TinyLlama/TinyLlama-1.1B-step-50K-105b
TinyLlama/TinyLlama-1.1B-step-50K-105b is an intermediate checkpoint of the TinyLlama project, developed by jzhang38, featuring a 1.1 billion parameter Llama-2-like architecture. This model is designed for pretraining on a massive 3 trillion token dataset, aiming for a compact yet capable language model. It is particularly optimized for applications requiring a restricted computational and memory footprint, offering Llama-compatible integration.
Loading preview...
What is TinyLlama-1.1B-step-50K-105b?
This model is an intermediate checkpoint from the TinyLlama project, which aims to pretrain a 1.1 billion parameter language model on 3 trillion tokens. Developed by jzhang38, it utilizes the exact same architecture and tokenizer as Llama 2, ensuring compatibility with existing Llama-based open-source projects. This specific checkpoint represents 50,000 training steps and has been trained on 105 billion tokens.
Key Characteristics
- Compact Size: With only 1.1 billion parameters, it's designed for efficiency.

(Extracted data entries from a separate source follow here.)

What can hang from each mark:
E: R U V
V: E
U: B C E G
B: R
C: U V
R: E

In the rows, 128 means zero.
Known rows, with every way that one mark hangs from another:
E[R U[C[V] G]]: [122  97 131 123  99  69 136 161 140 120  83  69 173 127 154 135 151  80
 127]
E[R U[B C] V]: [142  99 162 138  90  70 127 180 125 133  63 107 162 126 116 162 150  74
 130]
B[R[E[V]]]: [139 130 141 130 102 136 138 178 132 143  60 132 106  96 205 151 163  96
 139]
V[E[R U[B C G]]]: [124 111 169 108 109  77 138 163 139 119 107 115 192 136 124 140 146  57
 143]
B[R]: [131 127 125 118 111 139 142 164 125 107 105 119  94 105 163 139 145  99
 146]
R[E[V]]: [131 129 146 136 105 129 134 178 127 147  59 131 129  97 196 147 163 115
 130]
R[E]: [117 129 132 119 121 130 137 174 130 125 102 143 118 104 191 133 155 114
 136]
C[U[B[R] E[V] G]]: [131  98 157  86  91 135 149 161 147 135  64 132 165 104 122 148 134  48
 149]
C[U]: [120 129 132 103 115 126 146 170 125 111 109 144 115 112 122 141 143 117
 125]
R[E[U[C G] V]]: [125 103 161 132 103  90 135 167 139 152  54 125 180 107 183 119 161  97
 135]
C[U[B G] V[E[R]]]: [118 131 146  81 103 114 151 168 151  96  92 103 179 128 117 171 145  54
 126]
B[R[E[U V]]]: [148 126 145 146 105 132 137 187 130 153  59 140 119 110 203 152 171 102
 125]
E[R U]: [138 120 138 141 110 114 131 177 121 124 107 121 144 134 155 136 160 107
 119]
C[V[E]]: [127 149 128 116 111 128 144 175 130 131  85  78 122  97 181 188 152 113
 124]
C[U[B] V[E]]: [121 143 135  87 114 124 152 178 139 106  88 110 128 107 113 199 143  86
 119]
V[E[R U[B]]]: [138 134 158 126 116 117 137 183 126 121 110 129 159 136 136 168 155  79
 124]
V[E[R U[B C]]]: [130 120 161 119 110  73 137 177 131 134 109 123 152 137 130 172 150  74
 132]
B[R[E]]: [125 128 124 114 118 138 143 172 133 121 100 146  93 106 202 138 154  95
 143]

Rows:
[140 125 150 151 108 129 133 187 126 158  59 137 146 108 193 148 171 120
 119] : R[E[U V]]
[132  94 166 113  88 119 133 164 141 144  63  99 203 112 149 136 141  53
 151] : U[B E[R V] G]
[118 102 120 112 109  90 143 162 150 129  76  99 138 109 198 139 156  71
 137] : B[R[E[U[C[V] G]]]]
[134 121 144 120 101 137 139 180 134 118  60 137 117  97 168 158 153  72
 147] : U[B[R[E[V]]]]
[119 137 135  70 106 134 158 165 153  87  89 105 145 110 118 174 137  51
 139] : C[U[B[R] G] V[E]]
[124 106 157 102  95 128 146 161 141 162  65 128 179 102 148 134 146  94
 135] : C[U[E[V] G]]
[140 101 158 124  90 114 133 179 128 158  64 106 165 112 152 167 146  69
 140] : U[B E[R V]]
[124  79 169 106  85  73 133 158 140 154  60  94 196 113 143 139 134  47
 157] : U[B C E[R V] G]
[135 144 132 132 116 125 142 182 130 141  84  86 137 111 179 188 163 118
 110] : C[V[E[U]]]
[108  91 145  98 106  88 140 146 140 154  97 105 162 100 166 116 132  86
 159] : U[C E G]
[124 130 135 112 102  65 141 171 137 150  86  70 119 119 181 192 154  91
 127] : U[C[V[E[R]]]]
[135  91 170 128  88  76 132 165 137 118  62 100 202 124 111 130 146  56
 141] : E[R U[B C G] V]
[128  94 167  95  88 111 143 165 145 144  67 128 199 122 117 144 141  52
 139] : C[U[B E[R V] G]]
[116  97 124  70 101 129 153 160 155 112  84 102 149 101 127 159 128  43
 145] : C[U[B[R] E G] V]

- Llama 2 Compatibility: Shares architecture and tokenizer with Llama 2, allowing for seamless integration.
- Ongoing Pretraining: This is an intermediate release, part of a larger project targeting 3 trillion tokens.
- Performance: Achieves a HellaSwag Acc_norm of 43.50 at this stage of training.
Ideal Use Cases
- Resource-Constrained Environments: Suitable for applications with limited computation and memory.
- Llama Ecosystem Integration: Easily plugs into projects built upon the Llama architecture.
- Research and Development: Useful for exploring the capabilities of smaller, Llama-compatible models during their pretraining phase.